# When abortion suddenly stopped making sense



## a mere housewife (Jan 26, 2017)

This is probably the best article I've read on the subject and I thought it worth sharing. It speaks with compassion to the predicament of mothers as well as the total clarity about the life of the child, from the perspective of someone who started out strongly pro-choice. 

What hits me is that (as I have sometimes suspected) modern feminism largely seems to value women not as humans, but as _achievers_. And there is the use of a masculine scale to measure meaningful achievement -- many women don't value their ability to bear children because it's not something men are doing. 
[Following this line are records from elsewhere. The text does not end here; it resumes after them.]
In the data rows, the value 128 means zero.
Every row has a hidden score from 0 to 20. What is each row's score? 10 is about the middle. The score is a weighted sum of the row's numbers plus the product of two more (or one squared), each taken from its middle value.
99 152 85 107 139 114 134 124 170 144 158 113 143 75 117 124 104 144 157 -> 9
138 117 95 111 144 137 104 150 115 111 159 108 159 111 161 147 101 93 121 -> 11
108 85 138 153 75 139 112 162 88 111 104 134 137 193 126 149 187 131 126 -> 12
143 118 85 122 158 140 107 126 115 92 164 124 140 122 141 130 128 107 111 -> 5
151 105 93 149 165 127 119 111 73 142 131 143 100 139 110 100 142 134 118 -> 9
174 114 104 131 166 128 121 112 109 116 149 148 119 129 120 110 142 133 105 -> 11
105 147 103 117 124 105 135 115 143 155 139 122 130 94 113 130 109 143 164 -> 11
119 143 95 142 152 91 152 88 118 174 138 128 86 116 92 100 132 187 171 -> 10
139 78 147 167 102 127 114 131 92 147 79 147 114 191 92 131 205 177 140 -> 17
85 144 66 133 149 132 124 131 135 113 148 108 155 92 136 134 110 135 149 -> 12
122 70 119 137 151 131 103 88 100 106 94 103 114 164 143 145 155 151 134 -> 6
152 108 109 169 159 125 126 87 75 124 133 144 99 133 114 103 152 151 99 -> 12
79 149 88 122 141 116 132 135 180 115 163 107 166 80 136 136 93 143 159 -> 11
115 45 114 137 123 129 98 91 105 121 73 88 119 166 163 154 157 157 123 -> 10
200 149 210 179 60 96 160 98 66 115 90 145 133 175 96 120 98 121 150 -> 4
128 95 89 177 180 157 123 104 144 38 109 118 149 89 167 94 74 129 50 -> 10
126 66 136 232 184 145 147 78 145 88 75 148 83 109 136 52 97 189 10 -> 17
160 42 133 184 140 113 118 47 65 139 48 116 68 203 107 118 174 208 140 -> 8
112 95 88 176 190 153 125 107 164 65 140 123 127 78 154 87 97 146 27 -> 14
172 132 95 151 153 121 133 86 56 152 130 167 82 153 106 89 154 136 115 -> 7
140 164 153 64 135 112 120 152 191 153 209 120 138 95 125 158 98 123 149 -> 8
122 90 103 173 194 168 118 128 160 32 111 124 145 100 163 98 91 144 46 -> 11
114 89 152 163 73 130 120 155 104 107 85 141 153 189 121 142 155 143 141 -> 15
137 72 143 211 112 120 138 92 48 149 50 166 75 235 71 111 213 204 131 -> 13
144 45 142 152 103 124 109 79 93 128 58 89 103 162 138 151 162 163 135 -> 7
91 72 115 112 123 141 89 147 148 81 133 62 171 116 175 187 129 116 129 -> 9
95 128 56 159 160 114 135 95 111 159 131 126 105 116 108 97 146 182 163 -> 9
114 63 104 198 169 159 120 116 157 17 131 133 158 86 151 94 96 140 24 -> 12
45 109 84 124 82 123 119 120 124 128 73 82 161 122 156 162 138 119 186 -> 11
169 165 175 119 141 85 149 99 126 206 163 157 66 133 70 103 131 171 143 -> 10
109 139 93 157 159 93 145 85 124 174 120 131 91 125 88 96 126 200 170 -> 11
110 167 96 142 80 78 161 70 108 141 108 86 158 74 121 131 48 139 229 -> 7
149 122 89 146 165 129 125 109 94 116 146 133 117 126 136 110 131 134 123 -> 9
162 117 89 164 187 131 125 84 55 132 124 157 82 162 107 89 150 154 111 -> 8
143 52 138 174 153 122 122 58 69 119 36 118 83 199 111 132 185 207 137 -> 10
116 142 96 160 123 90 152 88 105 188 123 149 91 118 92 91 144 182 167 -> 12
91 133 76 124 137 111 128 116 134 140 150 107 140 101 113 134 120 148 159 -> 9
71 144 120 77 99 146 116 192 160 168 139 134 126 145 136 156 178 99 127 -> 13
157 167 158 60 150 111 131 149 178 182 186 141 110 102 115 142 126 123 154 -> 11
197 155 210 180 69 113 162 97 65 146 45 166 106 183 98 97 121 121 141 -> 6
166 186 133 106 144 179 132 152 131 114 108 165 153 139 131 119 146 60 120 -> 4
181 188 144 140 166 159 146 141 114 113 87 213 110 161 82 80 191 118 120 -> 15
118 83 149 133 59 138 111 164 105 109 95 127 158 170 120 177 165 130 135 -> 12
142 167 166 66 134 107 126 165 170 182 211 127 118 87 118 146 109 111 148 -> 11
186 187 137 117 176 173 137 140 147 99 97 183 131 137 117 91 150 87 112 -> 10
165 168 176 85 149 101 141 124 155 205 160 143 79 129 100 124 127 148 153 -> 10
111 59 126 90 107 141 87 136 157 84 117 70 165 113 187 191 112 101 118 -> 8
108 57 113 93 97 143 85 144 129 75 119 63 180 129 187 205 124 87 131 -> 8
81 130 167 104 100 141 135 148 188 136 103 104 129 100 163 143 98 89 90 -> 17
135 139 61 93 134 142 108 158 129 103 195 121 169 90 171 140 119 63 122 -> 9
157 133 98 104 166 146 114 142 105 88 181 117 154 108 156 135 123 100 114 -> 7
151 125 101 139 172 130 130 102 77 135 139 145 103 139 134 101 149 139 111 -> 11
186 188 152 132 144 164 133 150 126 100 100 190 130 143 109 104 143 81 113 -> 6
74 104 151 75 120 128 109 149 159 167 130 127 102 165 119 166 195 148 133 -> 12
157 129 89 117 179 143 114 127 107 95 168 129 135 129 148 128 135 102 122 -> 7
99 54 112 135 143 131 99 93 103 104 80 95 113 176 144 153 169 158 131 -> 8
165 109 110 164 188 117 129 78 55 147 119 160 67 164 111 88 154 173 114 -> 12
188 188 151 105 138 167 139 148 146 117 102 184 130 149 116 99 152 74 100 -> 10
127 175 165 113 66 120 140 141 120 158 110 119 149 110 142 140 87 71 145 -> 17
146 89 116 198 203 152 133 93 126 63 106 130 106 108 158 71 94 147 28 -> 12
65 119 128 77 101 141 113 176 165 173 131 122 122 143 140 164 174 117 138 -> 13
90 107 129 108 70 133 107 188 130 88 127 111 191 154 143 184 146 97 155 -> 16
92 99 121 88 66 161 84 215 158 73 152 111 223 139 160 204 133 70 144 -> 10
144 138 107 137 164 145 127 114 86 116 151 140 126 123 147 109 130 119 108 -> 14
104 81 92 211 199 155 134 96 118 69 107 155 102 122 127 63 120 170 21 -> 18
187 199 159 119 168 178 141 144 115 129 95 199 117 158 120 85 169 89 100 -> 7
185 163 192 131 18 133 135 164 90 92 120 121 206 138 155 160 71 35 143 -> 4
127 85 103 178 169 158 126 113 168 52 112 135 145 83 153 89 87 126 36 -> 11
145 137 83 128 174 142 112 123 108 97 154 135 137 126 139 122 132 107 127 -> 6
142 120 80 106 143 136 104 145 140 91 192 113 174 93 168 150 108 87 118 -> 9
152 173 186 123 32 123 136 165 119 108 115 124 191 143 144 159 74 55 150 -> 6
142 161 150 49 128 115 124 168 198 137 204 105 152 81 138 167 89 91 146 -> 10
69 118 124 68 107 154 105 193 193 157 140 117 127 147 138 172 181 109 131 -> 12
119 50 146 157 131 111 112 59 71 158 60 83 69 181 124 151 160 176 132 -> 12
55 142 127 81 109 157 112 196 172 139 148 122 149 136 140 170 149 85 132 -> 12
82 162 76 72 127 132 124 167 194 123 170 103 172 58 148 140 85 86 148 -> 10
168 129 102 147 170 128 133 108 81 137 148 142 113 137 121 101 146 138 109 -> 10
150 166 155 90 142 109 132 145 155 164 188 124 127 103 127 135 99 117 150 -> 10
96 146 60 137 143 109 137 108 122 133 161 120 138 97 120 117 106 149 164 -> 9
107 153 99 119 128 90 145 115 146 169 144 109 119 92 108 111 103 147 178 -> 12
109 60 127 132 132 131 90 103 128 84 104 74 146 134 165 167 122 141 133 -> 8
148 126 103 102 138 134 103 156 124 86 175 117 167 96 160 144 110 77 114 -> 10
129 88 113 190 205 148 135 109 147 76 113 145 108 107 138 73 100 151 37 -> 14
169 162 185 120 28 119 139 144 101 111 118 118 187 142 151 153 65 46 156 -> 3
181 192 148 144 179 168 144 129 105 101 72 200 101 167 107 78 176 113 99 -> 9
187 187 169 138 166 168 142 151 123 110 87 200 134 153 97 81 142 90 123 -> 8
143 170 154 53 119 117 126 175 194 151 223 110 149 63 137 161 79 84 140 -> 8
50 111 131 41 106 161 87 215 232 112 172 96 171 123 152 211 158 94 129 -> 9
84 152 75 123 76 94 134 130 146 94 155 60 217 56 141 160 36 105 209 -> 6
87 152 89 158 94 71 154 73 104 141 116 89 145 81 104 120 74 159 214 -> 10
77 189 74 83 147 117 137 161 189 109 195 97 192 42 139 144 65 96 189 -> 10
143 177 169 63 137 113 133 153 193 174 175 133 111 102 118 137 107 119 138 -> 9
129 53 127 157 141 115 113 52 60 120 59 97 81 196 140 136 169 188 128 -> 7
79 60 115 106 122 139 94 127 137 89 120 61 160 122 185 175 126 102 119 -> 9
166 156 169 100 149 106 137 128 149 190 169 140 89 125 105 129 129 148 153 -> 9
128 90 157 172 107 123 123 126 82 119 97 146 113 202 91 140 195 173 134 -> 11
169 179 198 114 23 129 139 175 123 82 139 107 204 131 152 164 46 29 135 -> 2
150 160 161 65 117 112 134 170 203 153 205 124 149 88 118 155 96 100 139 -> 12
138 121 75 123 167 138 115 135 91 90 162 125 137 131 138 125 125 115 100 -> 10
99 124 142 131 56 144 118 174 129 106 89 133 172 161 129 160 160 122 153 -> 11
149 135 90 123 179 143 112 130 128 96 179 131 140 121 132 131 133 117 112 -> 6
176 191 157 118 139 183 134 160 146 101 80 180 141 150 110 106 153 74 117 -> 6
141 73 122 206 173 132 133 63 106 90 86 129 88 88 143 70 93 160 51 -> 19
116 114 183 134 107 119 142 99 153 180 99 119 86 118 122 106 104 130 106 -> 14
171 132 112 133 169 139 124 117 91 128 142 132 101 149 136 105 141 137 109 -> 8
109 85 141 151 94 137 118 154 89 108 98 142 137 188 108 143 172 143 132 -> 12
69 153 85 118 77 96 136 125 148 103 154 54 210 52 159 159 39 93 214 -> 7
107 115 159 147 165 112 144 77 108 229 58 168 0 217 64 89 239 235 139 -> 11
78 128 63 128 153 120 119 134 134 143 153 120 136 95 134 124 136 136 172 -> 12
82 164 76 126 60 93 144 122 143 101 147 67 213 46 144 159 33 87 221 -> 5
86 151 65 129 149 112 133 128 140 140 155 109 137 84 130 121 112 138 163 -> 12
168 160 168 76 141 96 135 131 156 191 181 137 92 114 93 136 119 143 152 -> 9
154 132 107 151 192 124 126 100 63 143 151 150 86 144 120 94 149 154 101 -> 16
90 142 72 137 149 109 140 106 134 149 143 132 121 87 89 117 125 164 158 -> 13
143 123 85 124 159 143 109 137 112 94 161 121 153 127 156 135 113 91 129 -> 7
106 123 84 139 138 114 132 105 138 132 138 108 129 94 116 127 124 167 155 -> 9
185 187 149 141 178 155 143 124 103 131 88 192 99 164 92 79 168 113 125 -> 7
164 182 151 91 153 107 146 125 151 203 160 139 85 113 98 111 110 143 155 -> 8
74 160 81 79 113 134 116 182 200 92 195 83 214 49 161 163 71 84 163 -> 8
112 146 177 115 118 127 144 121 171 164 106 132 92 117 122 112 117 142 104 -> 13
174 159 204 135 0 119 139 163 105 102 127 118 206 126 143 166 58 46 151 -> 5
178 120 101 156 188 124 118 91 71 129 143 141 93 148 121 100 155 153 117 -> 8
135 167 138 74 139 101 134 132 169 175 183 114 115 99 126 130 98 119 154 -> 8
172 146 173 115 157 89 150 118 137 204 167 154 69 135 84 107 132 168 151 -> 14
175 124 103 172 197 120 129 68 52 132 130 160 72 166 105 79 172 197 111 -> 9
150 210 141 79 132 188 127 197 178 74 117 167 171 112 144 120 133 46 107 -> 8
153 135 62 103 159 141 115 137 115 101 172 131 150 107 162 129 124 94 109 -> 12
106 142 92 124 146 111 131 121 173 134 151 115 135 94 120 139 116 147 156 -> 11
130 148 169 149 57 123 151 135 108 142 112 123 151 129 137 138 97 90 136 -> 12
91 161 73 86 109 127 116 166 199 99 198 91 193 45 154 160 89 81 159 -> 7
126 79 118 94 120 143 90 119 116 104 104 81 150 150 169 176 143 105 150 -> 4
126 73 97 169 176 163 119 125 153 43 134 129 148 82 156 94 100 129 28 -> 11
75 117 139 85 120 154 108 176 170 150 140 137 111 161 117 163 178 139 116 -> 10
167 203 137 102 163 170 133 145 112 119 107 172 119 150 116 101 169 88 115 -> 4
106 60 117 112 115 140 97 107 93 104 96 73 134 152 175 170 144 116 119 -> 8
174 120 100 163 182 119 133 80 60 127 124 151 72 164 103 91 166 181 105 -> 10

http://www.nationalreview.com/artic...ade-unborn-children-women-feminism-march-life

Reactions: Like 4 | Informative 1


----------



## au5t1n (Jan 26, 2017)

Thanks for sharing.


----------



## MW (Jan 26, 2017)

The article is exceptional in the way it meets the pro-choice position on its own sociological ground. Perhaps the argument about the human animal undermines it somewhat, and the absence of any reference to a deontological ethic gives the false impression that personal well-being is all that matters; notwithstanding, it brings out a great deal of hindsight and insight on the subject, with tremendous awareness of the way sociological pressure exerts itself without any real regard for the good of the woman or her baby.

Reactions: Like 1


----------



## timfost (Jan 26, 2017)

Wonderful article! I thought the last two paragraphs were particularly powerful. Thanks for sharing!


----------



## Bill The Baptist (Jan 27, 2017)

Excellent article. The problem with feminism is that it seeks to imitate the worst qualities of men.

Reactions: Like 1


----------